◆ How to complete this task
For the records below, print the lines from the line with "(k857 (k535 k823)): [ 2.143" through the line with "(k927 k885): [ 3.207" exactly as written; include both end lines and exclude the rest.
*** Opening of Task input ***
Each row was made from one small tree. Brackets hold a mark, then the marks that hang from it, in the order of their numbers. Every link used is in the known rows. Write each row's tree.
Known rows
(k885 k364): [ 2.928 -0.782 -1.229 -0.325 -1.213 -1.295  3.189 -0.851 -3.080 -3.811
  0.504 -2.724 -2.445  1.632 -0.789 -4.881  0.064 -1.936  1.924  4.885
 -1.678  0.554  0.971 -1.724]
(k364 (k823 (k535 k399 k591 k857)) (k927 k885)): [ 0.754  1.492 -1.746 -2.881 -0.601 -0.004  3.967  0.563 -1.199 -2.699
 -0.389 -2.054 -1.482  1.387 -0.792  0.500  1.313 -0.975  0.386  4.658
 -3.321  0.993 -0.934 -1.010]
(k927 (k885 (k364 k823) (k535 k399))): [ 3.661  1.925 -5.672  0.282 -1.606  0.165  1.752 -0.320 -4.047 -2.057
 -0.427 -1.597 -3.230  1.002 -0.473 -2.333  0.537 -1.726  1.300  4.173
 -3.431 -0.382 -1.639 -1.115]
(k823 (k535 (k927 k885))): [ 1.907  0.667 -0.597 -0.423 -0.329  0.423  2.314 -0.618 -2.262 -5.067
  0.296 -1.493 -1.749  1.730 -1.990 -3.463  0.589 -1.174  2.827  3.808
 -0.716  1.987 -1.126 -1.907]
(k823 (k364 (k927 k885)) (k535 k399)): [ 2.172  2.674 -0.855 -0.673 -0.316  0.611  2.288 -0.073 -1.844 -3.911
 -1.592 -3.563 -2.307  1.220 -2.027 -0.453  0.366  0.068  1.735  3.269
 -2.905  0.979 -2.381 -3.269]
(k885 (k535 k364)): [ 2.732 -0.818 -2.953 -0.088  0.317  0.069  3.075 -0.121 -2.957 -4.785
  0.602 -1.815 -2.026  1.091 -0.120 -4.206 -1.098 -2.874  1.691  4.858
 -2.246  1.894  0.931 -1.458]
(k857 (k535 k591 k823 k885 k927)): [ 0.661 -0.250  0.681 -0.580  0.807  1.019  2.508 -0.696 -1.553 -4.546
  1.733 -0.573 -1.113  1.757 -2.879 -1.353 -1.032 -2.543  1.961  3.923
 -2.667  4.882  1.124  0.977]
(k591 (k535 k399 (k823 k364) k885)): [ 4.104  1.748 -1.265  0.434  1.372  1.410  2.295 -1.009 -1.697 -3.766
  1.341 -1.885 -0.384  1.284 -0.341 -2.578 -1.737 -1.669  1.468  3.680
 -1.945  2.094 -0.401  0.984]
(k857 (k535 (k364 k927) k885)): [ 0.709 -0.784 -0.892  0.421  0.878 -0.379  3.004 -1.646 -2.341 -4.374
 -0.127 -3.342 -1.477  2.419 -3.341 -3.467 -0.675 -1.833  2.581  2.370
 -3.704  5.299  0.872 -0.593]
(k927 (k885 k535)): [ 3.549 -0.629 -3.572 -1.059 -0.502  0.096  2.595 -0.540 -4.149 -4.250
  0.346 -1.610 -2.286  1.529 -1.378 -4.238  1.109 -2.637  2.456  4.423
 -1.115  1.550 -0.819 -1.509]
(k857 (k535 k823)): [ 2.143 -1.882 -1.523 -1.315  0.699 -0.504  2.454 -0.627 -2.937 -4.384
  1.691 -2.407 -0.065  0.670 -2.031 -5.622 -1.819 -2.576  2.437  3.277
 -1.717  3.327  2.039 -0.184]
(k927 k885): [ 3.207 -1.671 -1.652 -1.114 -0.372 -0.738  2.453 -1.134 -3.269 -4.171
  0.592 -2.815 -1.885  2.423 -1.482 -5.727  1.847 -1.821  2.493  3.998
  0.069  1.433 -0.478 -1.154]
(k885 (k364 k927) k535): [ 2.471  0.926 -2.542 -0.654 -1.199 -0.313  3.806 -0.926 -3.611 -3.119
 -0.958 -2.235 -3.714  0.794 -1.769 -1.023 -0.506 -1.938  2.113  4.836
 -4.582  1.613  0.399 -2.576]
(k823 (k535 (k364 k885) k399 k591 k857 k927)): [-0.237  1.465  0.946 -1.518  0.662  0.781  3.687  0.917  0.312 -5.631
  0.584 -2.017 -1.226  2.710  0.373  0.473 -0.134 -1.924  0.406  5.152
 -3.099  1.647 -0.326 -0.592]
(k364 (k823 (k535 k591 k857)) (k927 k885)): [ 0.365  1.030 -2.186 -2.511 -1.335 -0.698  4.274  0.973 -1.606 -2.321
 -0.049 -1.434 -1.145  1.552 -0.965 -0.661  1.264 -0.915  0.906  4.458
 -3.380  2.309  0.600 -0.748]
(k591 (k535 k364)): [ 3.303 -1.442 -1.252  0.417  2.029 -0.020  4.031 -0.151 -2.290 -4.344
  1.302 -2.517  0.366  1.914  0.633 -6.664 -1.533 -1.799  2.175  4.057
 -1.792  2.555  2.034 -0.377]
(k927 (k885 (k535 (k364 k823) k399 k591 k857))): [ 1.752  0.265 -3.807 -0.939  0.218  0.732  2.811  1.197 -2.371 -3.627
 -0.013 -1.495 -1.778  2.065  1.465 -0.980  0.860 -2.572  0.058  5.382
 -3.025  0.109 -0.830 -0.205]
(k591 (k535 k857 k885)): [ 2.786 -1.468 -0.211 -1.056  0.931 -0.509  4.739 -1.455 -2.519 -5.402
  1.866 -1.604  0.533  2.314 -0.478 -5.372  0.123 -3.363  2.087  5.272
 -0.431  2.577  0.545  0.629]
(k885 (k364 k823 k927) (k535 k399)): [ 2.804  2.109 -3.869 -0.625 -1.362 -0.191  3.215 -1.086 -3.006 -1.743
 -0.831 -2.161 -3.982 -0.026 -1.519 -0.136 -0.793 -1.570  0.944  4.990
 -5.375  0.387 -0.847 -1.866]
(k399 (k535 k364 k591 k885 k927)): [ 0.607 -0.212 -0.006  1.098  1.339  0.677  1.840 -0.400 -1.711 -5.166
  1.629 -2.361 -2.413  3.318 -1.927 -2.641  0.996 -3.186  1.193  4.148
 -4.062  3.839  0.687 -0.459]
(k857 k535): [ 2.292 -2.800 -0.654 -1.532  0.649 -1.398  3.531 -0.840 -3.418 -5.206
  1.411 -2.658 -0.248  0.871 -2.837 -7.027 -0.712 -2.951  2.622  4.246
 -1.245  3.041  1.145 -1.717]
(k927 (k885 k364 (k535 k823 k857))): [ 2.341  1.053 -4.588 -0.086 -1.341  0.510  1.696  0.079 -3.923 -3.318
 -0.380 -1.601 -2.232  2.041  0.828 -1.382  0.187 -2.350  1.905  3.930
 -2.807  0.281  0.208 -0.094]
(k927 (k885 k364)): [ 3.026 -0.191 -2.594  0.159 -1.269 -0.706  2.085 -0.725 -3.710 -3.194
 -0.257 -2.822 -2.613  2.636 -0.816 -4.583  1.492 -1.216  2.370  3.615
 -1.560  0.606 -0.167 -1.379]

Write each row's tree
[ 2.505  0.109 -1.405 -0.624  0.135  1.067  2.093 -1.232 -2.428 -4.468
  1.069 -0.681 -2.636  0.463 -1.294 -1.821 -1.458 -2.574  2.292  4.947
 -2.022  2.286  0.319 -0.403] | (k885 (k535 k823 k927))
[ 1.589  0.492 -0.199  1.393  1.782  0.667  3.120 -1.805 -0.693 -4.446
  0.921 -1.813 -0.536  2.629  0.337 -2.849 -0.785 -1.926  1.260  4.657
 -2.539  2.124 -0.939  1.628] | (k591 (k535 (k364 k823) k399 k857 k885 k927))
[ 1.330  1.618 -0.889 -1.063  0.538  1.261  2.783 -0.533 -1.794 -3.113
  0.043 -2.265 -2.071  1.618 -2.349  1.481 -1.059 -1.916  1.025  3.281
 -4.965  2.983  0.415  0.202] | (k857 (k535 k399 k591 k823 (k885 (k364 k927))))
[ 3.088  1.058 -5.148  0.177 -2.255 -1.035  3.086  0.014 -3.883 -2.134
  0.667 -0.628 -2.752 -0.047 -0.566 -3.677 -1.138 -2.412  1.269  5.221
 -3.830  0.874  1.106 -1.141] | (k885 (k364 k823) k535)
[ 2.319  0.735 -2.745 -1.407 -0.472  0.832  3.188  0.859 -3.384 -4.266
 -0.702 -1.693 -2.572  2.171  0.900  0.147  1.430 -2.894  0.659  5.940
 -2.992 -1.230 -1.549 -1.630] | (k927 (k885 k364 (k535 k399 k591 k857)))
[ 2.845 -0.171 -2.528 -2.361  0.108  0.994  3.562  0.966 -2.494 -3.859
  1.811 -0.130 -1.669  0.281  0.025 -1.278 -1.296 -3.289  0.869  5.815
 -2.326  1.885  1.898 -0.188] | (k885 (k535 k591 k823))
[ 0.349  0.279 -1.189 -1.257  0.446  0.013  1.756  1.216 -2.363 -3.461
  0.481 -3.665 -1.252  2.747 -0.671 -0.718  1.227 -2.206  0.868  3.824
 -4.838  2.294  1.328 -0.770] | (k399 (k535 k591 (k823 (k364 (k927 k885))) k857))
[ 1.488 -0.825 -0.135  1.637  0.686  0.378  1.353 -1.315 -1.865 -4.442
 -0.378 -3.040 -2.707  3.506 -0.795 -3.889  0.988 -0.639  2.705  3.357
 -1.445  2.310 -0.577 -0.785] | (k535 k364 (k927 k885))
[ 1.781  0.742 -2.944 -1.175 -0.571  0.850  2.431  1.677 -2.836 -3.767
  0.192 -0.929 -1.411  1.780  0.968 -0.303  0.314 -2.345  0.931  5.141
 -2.526  1.091  0.405 -0.300] | (k927 (k885 (k535 k591 (k823 k364) k857)))
[ 1.890 -0.288 -2.426 -1.248  0.962  1.247  3.020  0.963 -2.450 -5.021
 -0.376 -2.113 -1.836  2.597  1.403 -0.665  1.135 -2.910  0.539  5.421
 -2.292 -0.066 -1.268 -1.031] | (k927 (k885 (k535 k364 k399 k591 k857)))
[-0.044  0.474 -0.874 -2.417 -0.070 -1.055  4.387  0.196  0.202 -2.304
  0.286 -3.403 -2.018  2.897  0.178  0.423  0.741 -1.344 -0.552  5.127
 -5.018  2.269  0.766  0.773] | (k535 (k364 k823 k885 k927) k399 k591 k857)
[ 2.530  1.019 -0.581 -0.752  1.754  1.056  2.820 -0.537 -1.665 -3.479
 -0.490 -3.555 -0.145  2.097  0.579 -1.074 -0.622 -0.719  1.722  3.672
 -2.918  1.045 -0.684  0.056] | (k591 (k535 k399 (k823 (k364 (k927 k885))) k857))
[ 0.398 -1.348  0.385 -0.795  0.335 -0.189  4.050  0.162 -0.914 -5.439
  1.056 -1.786 -1.188  3.541  0.880 -1.917  0.907 -3.181  0.353  5.728
 -1.432  2.263  1.277  0.685] | (k535 k364 k591 k857 k885)
[ 2.388  1.861 -3.414 -0.459 -1.118  0.572  2.763 -0.641 -3.132 -2.264
 -0.606 -1.928 -3.491  0.598 -0.961  0.443 -1.607 -1.562  1.970  3.915
 -4.999  1.877  1.278 -1.007] | (k885 (k364 k927) (k535 k823))
[ 0.536  0.420 -1.973 -1.523  0.691 -0.663  3.810  0.456 -1.153 -2.049
  0.477 -3.112 -1.272  1.806 -2.261 -1.576 -0.815 -1.166  0.569  3.254
 -6.149  4.572  1.306 -0.041] | (k857 (k535 (k364 k823 k885 k927) k399 k591))
[ 2.374  0.698 -0.969  0.590  0.790  0.265  2.950 -1.145 -2.237 -3.369
 -0.051 -2.170 -0.887  2.408  0.392 -2.987  0.331 -1.173  1.830  4.737
 -2.767  0.001 -1.609  0.036] | (k591 (k535 k399 k857 (k927 (k885 (k364 k823)))))
[ 2.322  0.039 -2.698 -0.608  1.094 -0.858  4.039 -0.256 -1.328 -3.159
  1.632 -2.789  0.585  2.298  1.227 -4.962 -0.925 -1.928  0.802  4.190
 -3.312  2.027  0.895  1.525] | (k591 (k535 (k364 k823 k885) k399 k857))
[ 0.774 -0.164 -0.919  0.658 -1.653 -1.199  2.050 -1.339 -2.457 -3.313
 -0.310 -2.137 -2.585  2.936 -0.520 -3.048  1.601 -1.133  2.084  4.748
 -2.107  0.555 -0.705 -0.332] | (k535 k857 (k927 (k885 (k364 k823))))
[ 1.370 -1.450  0.258 -0.462  1.043  0.079  1.948 -1.385 -2.269 -4.697
  1.325 -2.047 -0.809  1.015 -2.743 -4.339 -1.805 -2.066  2.943  3.398
 -1.997  3.711  1.121 -0.251] | (k857 (k535 k823 k927))
[ 3.293  1.084  0.937  0.609  2.134  1.523  2.177 -1.012 -1.128 -4.070
  0.847 -2.220 -0.680  1.027 -0.249 -2.349 -2.234 -0.823  1.960  4.355
 -2.260  1.448 -0.502 -0.131] | (k591 (k535 k399 (k823 k364) k927))
[ 1.642 -0.593  0.184  0.677  2.213  0.264  3.514 -1.061 -0.788 -4.401
  0.864 -2.444 -0.023  2.010  1.125 -3.983 -1.298 -1.627  1.263  5.127
 -2.584  1.007 -0.246  0.488] | (k591 (k535 (k364 k823) k399 k857 k927))
[ 1.674  1.122  0.267 -0.216 -0.655  0.438  2.821 -1.623 -1.600 -5.640
  1.095 -0.726 -2.021  1.481 -2.802 -2.665 -0.031 -2.118  2.438  4.264
 -0.729  3.101 -0.932 -1.014] | (k823 (k535 k885 k927))
[ 0.906  2.143  0.156 -0.968  0.641  1.221  3.202  0.822  0.049 -4.761
  0.724 -1.752 -1.852  2.163 -0.551  0.011 -0.556 -1.252  0.713  4.353
 -3.379  2.404 -0.234 -0.886] | (k823 (k535 (k364 k885) k399 k591 k927))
*** Close of Task input ***
◆ Worked solution
(k857 (k535 k823)): [ 2.143 -1.882 -1.523 -1.315  0.699 -0.504  2.454 -0.627 -2.937 -4.384
  1.691 -2.407 -0.065  0.670 -2.031 -5.622 -1.819 -2.576  2.437  3.277
 -1.717  3.327  2.039 -0.184]
(k927 k885): [ 3.207 -1.671 -1.652 -1.114 -0.372 -0.738  2.453 -1.134 -3.269 -4.171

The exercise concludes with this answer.